Sorry about no blog yesterday (it’s below this one now), you’re getting two in one night because I refused to pay the Hilton’s extortionate internet charges (and they’ve somehow stopped laptops connecting to the unsecured networks in the area). Anyway, I’ve bit the bullet and paid for half hour use to upload these two blogs ($5 straight into Paris’s pocket no doubt).
Anyway, headed straight to Union Station to pick up some sightseeing tour tickets and after parting with a fist-full of dollars quickly realised that we’d booked the shittest of the three available. Instead of a human tour guide, a pre-recorded CD blurted out the landmarks (telling us every three minutes to remain seated at all times) completely out of synch with what was happening out of the window. Quickly got fed up of that and jumped off at the Smithsonian National Air and Space Museum.
After the brilliant USS Intrepid back in New York, we found this one a little tame, although the space rockets and artefacts from various missions was pretty good. The place was again full of kids like The Franklin Museum, so couldn’t get my hands on any of the interactive exhibits. There were a lot of war-related exhibits in there which severely undermined the role the R.A.F played in the skies during WWI and WWII. That’s America for you though, but you still can’t help but be impressed with artillery and machines they put together. By the end of it we felt a little exhausted of aerospace museums for one holiday, so waited for the shitty bus to get us again.

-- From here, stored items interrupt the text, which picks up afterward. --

Here are some points, one per row:
[-0.8  0.3  0.1  0.7  0.4  0.3  0.2 -1.1 -0.2 -1.1  1.   0.6 -0.8 -1.
  0.7 -0.2 -1.2  1.1  0.7 -0.3  0.4 -0.5 -1.4 -0.6]
[ 0.3 -0.7 -1.8 -1.1 -0.7  0.2 -0.1  0.3  0.6  1.8  1.   1.8  0.8  0.5
 -0.4 -1.8 -0.4  1.3  0.3 -2.  -1.1  0.3  1.6  0.9]
[-1.   0.4 -0.3  0.2  0.3  0.5  0.  -0.7  0.  -0.2  1.5  0.7 -0.5  0.1
  0.2 -0.7 -1.   1.8 -0.2 -1.1  0.2  0.1 -0.3 -0.2]
[ 0.8 -0.1  0.8  0.3  0.1 -0.7 -0.1  1.2 -0.6  0.5 -1.9 -1.8  0.7  0.9
  0.   1.   1.7 -2.5 -1.1  1.2  0.2  0.3  0.8  0. ]
[-0.6  0.3  0.4  0.8  0.5  0.4  0.3 -0.9  0.3 -1.3  1.   0.4 -2.  -0.7
  0.6  0.1 -0.6  0.8 -0.1 -0.1  0.3 -0.6 -1.5 -0.4]
[-0.5  0.2  1.6  0.5  0.4 -0.6  0.4 -0.6 -0.2  0.1 -0.7 -1.2  0.  -0.2
  0.5  0.7  0.4 -1.3 -0.4  1.2  0.  -0.6 -0.3 -0.3]
[ 0.2 -0.3  0.9 -0.3  0.  -1.  -0.6  0.9  0.2  0.2 -1.6 -1.6  0.4  0.4
 -0.9  1.6  0.9 -2.1 -0.6  1.7 -0.2 -0.2  0.7 -0.3]
[-0.6  0.1 -0.3  0.3  0.   0.7  0.5 -1.  -0.3 -0.6  1.2  1.2 -0.7 -0.5
 -0.1 -0.3 -0.9  1.1  0.2 -0.7  0.3 -0.5 -1.1 -0.8]
[-0.9  0.3  0.5  0.8 -0.1  0.5  0.3 -0.9  0.  -1.1  0.8  0.8 -0.8 -0.7
  0.2 -0.7 -0.7  1.3  0.2 -0.4  0.5 -0.4 -1.4 -0.5]
[ 0.5 -0.3  0.9  0.1  0.6 -0.6 -0.3  0.6  0.1  0.  -1.3 -1.4  0.1  0.3
  0.   1.2  0.5 -1.9 -0.6  1.5  0.9  0.1  0.  -0.2]
[-1.   0.5  1.   0.8  0.   0.2  0.3 -0.4 -0.1 -1.6  0.8 -0.5 -1.1 -0.5
  0.4  0.5  0.2  0.3  0.1  0.6  0.6 -0.4 -1.5 -1.2]
[-0.7  0.1 -0.3  0.8  0.3  0.6  0.3 -0.7  0.  -0.6  1.2  0.6 -1.  -0.7
 -0.3 -0.4 -1.1  1.1  0.4 -0.7 -0.1  0.2 -1.  -0.3]
[-1.6  0.4  0.7  0.7  0.2 -0.1 -0.1 -0.6 -0.1 -1.4  0.4 -0.5 -1.1 -1.3
  0.4  0.2 -0.6  0.  -0.1  0.3  0.8 -0.4 -1.5 -0.4]
[ 0.6 -0.4  0.8 -0.4  0.  -0.5 -0.6  1.   0.5  0.5 -1.9 -1.9  1.2  0.
  0.3  1.2  1.6 -2.1 -0.6  2.3  0.1  0.5  0.9 -0.1]
[-0.1 -0.2 -0.5  0.3  0.1  0.6  0.3  0.   0.   0.3  1.1  1.3 -0.4 -0.5
  0.4 -1.  -0.5  1.9  0.7 -1.2 -0.2  0.  -0.1  0.2]
[ 1.2 -0.4  0.4 -0.6  0.3 -1.  -0.5  1.6 -0.4  1.4 -2.7 -2.1  2.   1.4
 -0.2  1.7  2.6 -3.2 -0.7  1.8 -0.3  0.3  2.   0.2]
[-0.4  0.4  0.9  1.3  0.2  0.5  0.3 -0.7  0.1 -0.6  1.2  0.4 -1.  -1.
  0.6 -0.6 -1.   0.9  0.5  0.1  0.1 -0.4 -1.9 -1. ]
[ 0.6 -0.1  0.8 -0.2  0.4 -0.5 -0.6  1.1  0.1  0.5 -2.  -1.7  1.   0.6
 -0.3  1.2  1.9 -2.5 -0.6  1.8 -0.2 -0.2  0.7  0.5]
[ 0.7  0.3  0.7 -0.3  0.  -0.4 -0.6  1.   0.4  0.1 -2.3 -1.4  0.8  0.5
 -0.2  1.1  1.8 -2.7 -0.6  1.3  0.   0.5  1.3 -0.4]
[ 0.7 -0.1 -1.  -0.6 -0.2  0.2 -0.2 -0.3  0.2  0.4  1.4  1.2 -0.1 -0.2
  0.  -1.2 -0.7  1.5  0.5 -1.8 -0.1  0.2  0.4  0.5]
[-0.2  0.1  0.7  0.3  0.2 -0.1  0.4  0.   0.1 -0.8 -0.8 -1.4 -0.4 -0.2
  0.4  1.2  0.6 -1.  -0.1  1.2  0.8 -0.3 -0.8 -0.3]
[-0.2  0.  -1.1 -0.3  0.2  0.3  0.2 -0.4  0.4  0.   1.6  0.9 -0.3  0.2
 -0.4 -1.2 -0.5  1.4  0.6 -1.1 -0.2  0.1 -0.5  0.4]
[ 3.8 -1.  -0.2 -2.5  0.1 -1.6 -0.9  3.8  0.   3.7 -5.3 -2.1  4.   2.8
 -1.5  2.   4.1 -5.3 -1.5  2.4 -0.8  1.2  4.9  1.9]
[-0.7  0.6 -0.5  0.7  0.2  0.3  0.  -1.5  0.2 -0.9  0.9  0.7 -0.5 -0.9
  0.1 -0.2 -0.8  1.3  0.8 -0.7  0.8 -0.2 -1.1 -0.7]
[-0.8  0.   0.4  1.  -0.2  0.   0.1 -0.6  0.4 -1.2  1.   0.2 -0.9 -0.5
  0.6  0.1 -1.2  1.3  0.2 -0.6  0.3 -0.4 -1.6 -0.4]
[-1.1  0.7  1.   0.9 -0.2 -0.2  0.7 -0.5 -0.3 -1.3  0.3 -0.6 -0.3 -0.9
  0.6  0.5  0.  -0.1  0.1  0.5  0.7 -0.6 -1.4 -0.6]
[-1.2  0.8  0.6  1.   0.5  0.   0.5 -0.9  0.2 -1.3  0.9  0.2 -0.9 -0.5
  0.6 -0.1 -0.9  0.8  0.3 -0.1  0.9 -0.4 -1.6 -0.3]
[ 0.3 -0.4 -1.1 -0.3 -0.4  0.4  0.   0.2  0.2  0.2  1.3  1.5 -0.1  0.6
 -0.3 -1.2 -0.9  1.7  0.6 -1.2 -0.7 -0.2  0.2  0.3]
[ 0.6  0.2  0.9 -0.4  0.3 -0.6  0.1  0.8 -0.2  0.2 -2.  -1.6  1.2  0.4
  0.   1.3  1.7 -2.2 -0.9  1.8 -0.1  0.1  1.2  0. ]
[ 2.  -1.  -2.2 -1.8 -0.4  0.3 -0.3  0.9  0.2  2.2  0.4  1.7  1.6  1.3
 -0.9 -1.6 -0.8  1.5  0.7 -2.5 -1.8  0.8  3.1  0.9]
[-0.3 -0.3 -0.7 -0.7 -0.2  0.5  0.5 -0.5  0.3  0.5  1.2  1.1 -0.3  0.2
 -0.2 -1.3 -0.7  1.   0.6 -2.2 -0.4  0.3 -0.3  0.2]
[ 0.3 -0.1  0.7 -0.2 -0.2 -0.7 -0.6  0.6 -0.7  0.1 -1.9 -1.6  0.7  0.
 -0.6  1.3  2.  -1.7 -0.7  1.8  0.3 -0.1  0.4  0.1]
[ 1.  -1.  -2.3 -1.4 -0.4  0.5  0.   0.2  0.2  1.1  0.3  1.7  0.4  0.5
 -0.2 -1.6 -1.2  1.5  0.2 -1.9 -1.1  0.5  1.5  0.8]
[-1.1  0.9  0.6  0.8  0.3  0.4  0.3 -0.4 -0.1 -1.3 -0.1 -0.3 -0.8 -1.
  0.4 -0.1 -0.5  0.  -0.1  0.7  0.9 -0.2 -1.7 -0.6]
[-1.1  0.5  0.7  1.4 -0.1 -0.2  0.2 -0.9  0.5 -1.2  0.9  0.2 -0.8 -0.9
  0.4 -0.3 -0.8  0.6  0.1  0.7  0.4 -0.2 -1.5 -1. ]
[ 0.2 -0.4 -1.6 -1.5 -0.5  0.4 -0.2 -0.1 -0.2  1.3  1.   2.1  0.5  0.7
  0.  -1.4 -1.2  1.   0.7 -1.7 -0.8  0.5  1.   1.3]
[-0.9  1.1  0.7  0.7 -0.1  0.1  0.4 -0.3 -0.3 -0.8  0.  -0.9 -1.  -1.
  1.   0.8 -0.3  0.1 -0.2  0.5  0.9  0.  -1.6 -0.3]
[ 0.1  0.3  1.1  0.3 -0.1 -0.4  0.1  0.3  0.2 -0.6 -0.7 -1.1  0.1 -0.6
  0.3  1.5  0.5 -1.1 -0.1  1.4  0.1 -0.2 -0.2 -0.3]
[-0.2  0.1  0.9  0.4  0.1 -0.2  0.2  0.7 -0.2 -0.4 -0.9 -0.9  0.1  0.4
  0.5  1.1  0.9 -1.8 -0.3  1.3  0.8 -0.1 -0.2 -0.4]
[ 2.6 -1.3 -2.8 -2.8 -0.9  0.4  0.   1.1  0.2  3.   0.4  1.9  1.9  2.
 -1.2 -2.  -0.1  1.3  0.8 -3.  -1.9  1.7  4.1  1.8]
There is one direction along which these points spread out most. Take the direction at right angles to it along which they spread out most. Go by this last direction. Where along it does each point below lie, from 0 to 99? The average is 50, and the first point in the table lies past the average. One standard deviation of the points above along it is 16.
[ 2.4 -1.  -3.1 -2.8 -0.3  0.3 -0.7  1.3  0.2  4.1  0.1  2.3  2.4  2.4
 -1.7 -2.  -0.6  1.2  0.6 -3.  -2.2  0.9  4.1  2.1] 0
[-0.9  0.6  0.6  0.6  0.   0.6 -0.2 -0.8 -0.2 -0.9  0.9  0.6 -1.  -0.5
  0.5 -0.3 -0.9  1.7  0.6 -0.6  0.4 -0.3 -1.1 -0.5] 54
[-1.2  0.1  0.3  1.1  0.  -0.2  0.  -1.   0.  -1.4  0.9  0.  -1.6 -0.5
  0.4  0.  -0.6  1.   0.5  0.5  0.5 -0.6 -1.4 -0.4] 61
[-0.1 -0.1  0.9  0.7 -0.1 -0.2 -0.2  0.2  0.3 -0.1 -0.7 -1.8  0.5  0.2
  0.   1.3  0.9 -1.7 -0.6  1.6  0.4  0.2  0.1  0.4] 61
[-0.9  0.2  0.8  1.3  0.4  0.4  0.  -0.8 -0.1 -1.2  0.1 -0.3 -0.9 -0.7
 -0.1  0.8 -0.4  0.2 -0.5  0.3  0.5 -0.6 -1.4 -0.7] 64
[-1.2  0.5  0.5  1.2  0.2  0.4  0.1 -0.9 -0.3 -1.5  0.9 -0.4 -1.  -1.1
  0.4 -0.1 -0.6  0.9  0.3  0.1  0.3 -0.2 -1.3 -0.4] 61
[ 1.5 -0.4  0.6 -0.7 -0.2 -1.4 -0.2  1.2 -0.2  0.7 -2.8 -1.6  2.   1.
 -0.5  1.7  2.  -2.7 -0.9  1.9 -0.4  0.7  1.1  0.8] 53
[-0.6  0.  -0.3  0.3 -0.4  0.2  0.5 -1.1 -0.3 -0.4  0.9  0.5 -1.3 -0.5
  0.2 -1.2 -0.8  1.4  0.  -0.8  0.  -0.9 -0.9 -0.1] 49
[ 1.6 -1.  -1.9 -2.  -0.6  0.4 -0.3  0.4 -0.5  2.4  0.5  2.5  1.2  1.2
 -0.8 -1.8 -0.3  1.3  0.3 -2.1 -1.5  1.1  2.2  1.2] 13
[ 0.8 -0.4 -1.1 -1.2 -0.3  0.6 -0.1  0.  -0.1  1.   1.2  1.7 -0.1  0.2
 -0.8 -1.6 -0.5  1.5  0.3 -1.7 -0.7 -0.1  1.3  1. ] 27
[-1.1  0.2  0.6  0.8  0.  -0.1 -0.2 -0.3 -0.3 -1.4  0.5 -0.6 -0.5 -0.6
  0.4  0.4 -0.3 -0.5 -0.1  0.9  1.  -0.5 -1.3 -0.4] 64
[-0.9  0.6  0.   1.1  0.1  0.1  0.2 -0.8  0.2 -1.2  0.9  0.2 -1.4 -1.1
  0.3  0.4 -0.7  0.6 -0.3  0.3  0.7 -0.2 -1.5 -0.9] 62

This took a while and when it finally came we managed to get a seat upstairs. Big mistake really, the wind chill factor here is something ridiculously low and we froze. Never mind eh? The bus took us past a number of amazing sounding museums (mind you they could have been four miles down the road with the dodgy commentary) and then on to the Thomas Jefferson Memorial. Another amazing looking statue encased in a Greek styled pantheon was to be found, set in the grounds of the pretty cherry blossom trees (there’s some big cherry blossom festival on at the minute everyone’s getting excited about). We’ll take a closer look at that tomorrow I’d imagine.
Grabbed some lunch in the heart of the city in a huge food court and then made the short walk to the White House where the President had just arrived back to today. You can’t get anywhere near the place, although I did get some good shots through the fencing. A policeman then ordered everybody away from the gates and across the road as something must have been happening in there. We hung around for ten minutes, but no sign of ode Barack. Poor love must be knackered from all that travelling he’s been doing (know the feeling boss).
We then made the walk around some of America’s most famous monuments. Firstly we trekked back up to that Washington Monument again (you need tickets to get up it though which were all gone, but got some nice shots of the White House from a distance and the Lincoln Memorial to the other side. We then made the famed walk along the Reflecting Pool and up those famous steps where Dr. King made that speech, also taking in the impressive World War II Memorial. Got some brilliant shots of the National Mall monuments from here before going into see old Abraham himself, who was sitting majestically on a chair – one of the most stunning statues you’re ever likely to see. The adjoining Korean War Memorial was my favourite of the lot; a bizarre and transcendent scene set by life-size statues of alert soldiers about to step into combat.
As part of our sightseeing passes, we were allowed to go on a night-time tour of the city’s sights. Although it was cold, we were up for it; that was until the first bus we needed came to get us. We waited what felt like an eternity (the two other company’s buses arrived five times before one of ours) and sat on the back seats on the lower deck. The audio commentary was still completely out of synch with the surroundings and the petrol fumes were massively intoxicating, so much so it put me to sleep and made the poor Irish one physically sick in the Union Street bogs! There’s no point in complaining to staff at these places (they don’t understand our accents or care) and anyway, how can smokers complain of dirty air eh!?
I felt completely knackered after inhaling half a tanks worth of ‘gas’ and suggested an early night and a good drink up (which is what I’m doing now). Don’t think myself or Small Irish are completely endeared to Washington D.C. It’s very formal compared to New York and Philadelphia, but that was to be expected I guess and all the tourists and overly spoilt American children are starting to get on my nerves! Bit moany this entry isn’t it? Don’t let that fool you, we’re having the time of our lives.